“Look here, Carmichael,” said Gordon, “this is where you come in. Get out your stethoscope and go down on all-fours and find clues for us.”
“I am afraid that a person entering a room and taking a book away does not commonly leave very much mark on the surroundings. Let’s take a look round, by all means—it’s Sunday, after all, and the housemaid won’t have been dusting. Maids, you will notice, always polish the grates on Sunday but do not dust the rooms; why, I cannot say. Whereabouts did you put the book, Reeves?”
“On that shelf there, the top but one.”
“It was natural for you to put it there, because it’s within your reach. But you’re tall—I wonder if the other gentleman was shorter? I think a chair would be useful here. . . . Thank you. Yes, he was a good deal shorter. He had to stand on tip-toe to reach the book, and balanced himself, as we all do in such circumstances, by resting the four finger-tips of his left hand on the edge of the shelf beneath. In that way, you see, he could get the forefinger of his right hand on the top of the book. I should say he was a man of about Gordon’s height.”
“Unmasked!” cried Gordon, recoiling dramatically. “Send for the Black Maria; I’ll go quiet.”
“I was about to observe, my dear Gordon, that I attach no suspicion to you, because you have unusually long arms for your height. But this man, on the usual calculations, would be about your height, or a little smaller. Now, I wonder if he poked about in the other shelves at all? Most people, when they are looking for a book, take out one or two of the other books in mere inadvertent curiosity. Extraordinary the fascination that books have. I am told that Whitewell, at Oxford, loses twenty pounds’ worth of books a year by theft, as the result of letting people prowl round his shop at their pleasure. Ah! Reeves, your room is an excellent subject for the detective.”
“Why mine, particularly?”
“Because you are a man of such tidy habits.”

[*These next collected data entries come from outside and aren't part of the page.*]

In the rows, 128 means zero.
A: a few groups of rows, each row roughly a mix of its group's hidden directions
A (120 x 11)
[[122 140 102 124 100 165 129 132 138  57 105]
 [ 93 165 163 117 133 106  98 110  92 141  87]
 [ 95 161 123 124 100 146 152 107  78 159 160]
 [147  83 178 117 112  79 139 121 114 101 122]
 [123 196 127 125  88 143 132 159 135 115  94]
 [153  99 177 177 150 138 133 153 163 117 127]
 [119 162 151  98 156 123 147 118 145 195 120]
 [142 117 179 153 120  93  88 151 112 110 162]
 [152 106 129 122 187 146 111 119 185 139 116]
 [102 126 152 126 159 117 175 122 185 134  98]
 [124 119 182 139 105 132 147  94 163 166 159]
 [108 123 118 116  85 124 161  78 105  85 110]
 [139 161 118 121 150  88 120 164  78 162 144]
 [101 132 106 113  93 186 115 111 112  83 132]
 [149 107 187  98 105 133 171 156 144 130 128]
 [152 145  92 127 136 133  86  89 175 133  97]
 [ 80 126 145 176 137 115 127 158 177 146 125]
 [109 149 125 181 122 125 108 193 137 111 139]
 [114 174 144 115  98 125 171 125 163 102  91]
 [155 119 125 139 181 162 144 152 110  77 118]
 [144 145 115 117 104  91 149 126 178 134  73]
 [144 133  57 148 149 129 119  86 105 119 142]
 [117 104 122 123 116 111 129  72 157 118  68]
 [132 166  89 104  95 143 186 137 142 109 120]
 [161 136 142 114  72 109 134  81 142 157 150]
 [122 101  90  98 148 123 125 164  77  94 144]
 [103 115 126 151  75 164 106 105 157  93 109]
 [167  79  98 123 154 174 124 105 134 115 150]
 [101 180 111 117 154 160 111 118  84 100 113]
 [164  79 132 158 128 187 130 137 117 115 108]
 [130 142  86  78 137 130 117 141  81 167 142]
 [128 131 159 137 113 131 158 184 131 145 185]
 [144 181  96 107 130 134 116 166 133  77 120]
 [ 91 114 184 169 155 125 148 114 153 123 147]
 [167 169 156  95 101 126 145 113  81 124 112]
 [104 145 141 117 119 159 175 136  62 128 125]
 [143  71 121 127 176 118 107 108 109  99 157]
 [195 121 141 137 103 151 111 167 132 146 154]
 [142  82 120 128 130  90  73 137 154 158 143]
 [136  72 157 175 144 147  91 137 140 148 129]
 [109  93 132 173 125 105 125 106  64 123 137]
 [144 119  74 151 107 104  96 120 123  76 141]
 [ 99 120 163 118 176 161 172 132 146 127 158]
 [131 176 131 129  96 172 154 139 138 176 149]
 [132 122 100 123 114 138 103 161  65  86 141]
 [139 164 127 135 110 156 147 176 144 184 142]
 [ 75 120 125 127 106  74 132 117  91 158 116]
 [130  70 114 114 151 107 160  84 158 119 118]
 [120 148 145 123 140  75  94 137 101  86 164]
 [119 117 159 102 194 131 156 111  95 134 109]
 [ 75 105 135 111 164 132 154 144  89 162 115]
 [139 134 136 175 127  77 139 152 183 123 131]
 [ 79 176 151 134 144 108 169 138 127 118 159]
 [148  76 170 108 103 131 152 127 147 101  93]
 [ 90 129 160 132 170 119 101  90 138 147  85]
 [ 85 106 162 155 123 183 117 113 136  99 113]
 [140 143 143 146  71 123 140 179 153 155 106]
 [156 143 181 127  80 147 154 151  98 135 142]
 [160  85 151 153 149 137 120 158 153 176 148]
 [ 85  71 141 175 127 132 120 113 118 142 100]
 [140 118 135 143 102 149 130 127 108  59  83]
 [153  88 132 141 180 134 133 151 108 144 177]
 [ 96 120 130 163 151 131 142  78 116 180 108]
 [ 93 107  97 167 141 116  71 147 103 139 134]
 [147  95 113 127 112 161  66 154 116 151 104]
 [ 96 185 149 112 162 134 108  98 137 159 144]
 [168  73 111 137 119 162 142 127 162 115  94]
 [102 166  85 110  94 166 143 105  97 140 122]
 [ 77 179 128 115 121 133 161  97  99 146 119]
 [141 157  85  89 123 131 148 129 110  70 110]
 [107 140 150 120 168  84 150 106 106 177 140]
 [133 173 101 116 136  98 107 130 161  73 145]
 [170 140 106  87 131 135 140 109 182  99 109]
 [140 108 101 156 131 124 118 136 158  63  90]
 [175 131 107 119 127  66 126 116 117 156 162]
 [175 128 136 139  98 183  93 125 143 124 160]
 [153 176 136  90 126 112 120 115 184 106 111]
 [189  93 160 114  97 121 155 142 117 125 153]
 [145 172 112 137 110 138 126 157 173  99 173]
 [126 168  74 122 143 135 139 128  79 106 159]
 [140 158 122 116  85  84 127 107 120 171 164]
 [171  96 107  90 136 153 170 144 161 129 140]
 [121 129 181 132 161 104 173 110 151 155 153]
 [143 114 169 172  83 106 117 146 116 106 163]
 [ 79  90 117 169 153 143 153 128 131 167 138]
 [119 156 125 123 120 196 150 154 131 173 125]
 [126 144  89 136 134 144 135 169 134  59 142]
 [130 118  73  96 118 119 116 118 146 134  66]
 [160 119 108 164 123 132 162  88  88 150 161]
 [134 108 136 178 101 117 110 142 186 147 155]
 [111 111 154 100 162 120 184 122 132 176 124]
 [ 59 123 155 148 143 157 140 124 156 117 103]
 [134  86 168 151 107 143 161 117 179 142 114]
 [143  98 163 134 108 160 156 150 108 185 136]
 [123 152 148 110 111  74 144 118 168  81 115]
 [ 74 154 145 150 145 107 171 142 130 119 167]
 [143 154  90 114 154  99 128 144  75  91 146]
 [ 96 116 123 124 136 196 113 131 101  85 124]
 [ 83 121 121 151 173 157 117 184 124 122 128]
 [141 116 133 135 128 130  76 158 178 176 135]
 [148  68  78 126 146 116 147 162 125 125 109]
 [ 79 160 171 143 138 119 167 112 153 153 121]
 [138 137 130 119 121  77 154 160 159  77 102]
 [ 93 123 101 118 141 164 149  83 117 163  90]
 [130 160 112 121 120 167 202 133 121 109 120]
 [141 125 110 102 140 107 186 120 160 134 179]
 [ 95 119 160 115 136  96 182 118 136  80 123]
 [ 88 120 148 140 117 132 146 175 166  81 144]
 [143  94  76 128 133 120 151 182 112 155 142]
 [124 104 136 128 131 112 188  82 126  83 113]
 [123 146 167 155 150 148 121 159 123 192 140]
 [119 171 137 133  88  94  93 179 128 143 122]
 [166 139 151 117 125 113 115 124  69 167 163]
 [120 100 144 119 193 125 129  83 157 150 135]
 [143 110 174 147 168 136 111 122 132 161 181]
 [135 136  98 134 103 135 145 184 107 177 159]
 [159 119 132 119 109 111  62 175 133 120 146]
 [138  58 132 157 105 118 101 136 141  92 121]
 [209 118 115 122  95 125 109 123 117 110 123]
 [127 131 162 151 161 130 141 188 152 168 127]]
one row of each group, then the others: which group is each in?
[175  92  75 111 133 149 123 157 130 122 157]
D
[107 132  93  96 104 167 120 159 155 175 131]
T
[131 158 107 137 119 188 129 145  80 100 109]
X

[142 114  91 100  86 117 114  64 126 124 123]
T
[132 168  63 101 119 151 114 152 105 113 139]
X
[ 65 121  86 127 148 124 118 120 126 138 176]
T
[138 112 122 140  69 143 170 132 115  92  93]
X
[104 119 139 116 147 103  96 135  60 160 115]
D
[144 123 132 163 122 134 103 132 101 199 155]
D
[131 123 170 115 100 120 149  74 157 163 106]
T
[139  91 128 137 176 100 132 168 151 118  86]
X
[121 107  99  70 164 160 139 115 109 153 150]
T
[129 102 139 126 137  55 143 156 163 142 132]
X
[173 147 135 145 114 170 106 179 130 134 160]
X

“Tidy!” protested Gordon. “Look at those letters on the table.”
“Pernickety would perhaps have been the just word. You are the sort of man who cannot leave a thing lying on the floor, he must pick it up. Consequently, you are the kind of man who always keeps his books on a dead level: some people do, some don’t. Now, if this Shakespeare had been protruding like that yesterday, you would have noticed it and pushed it in.”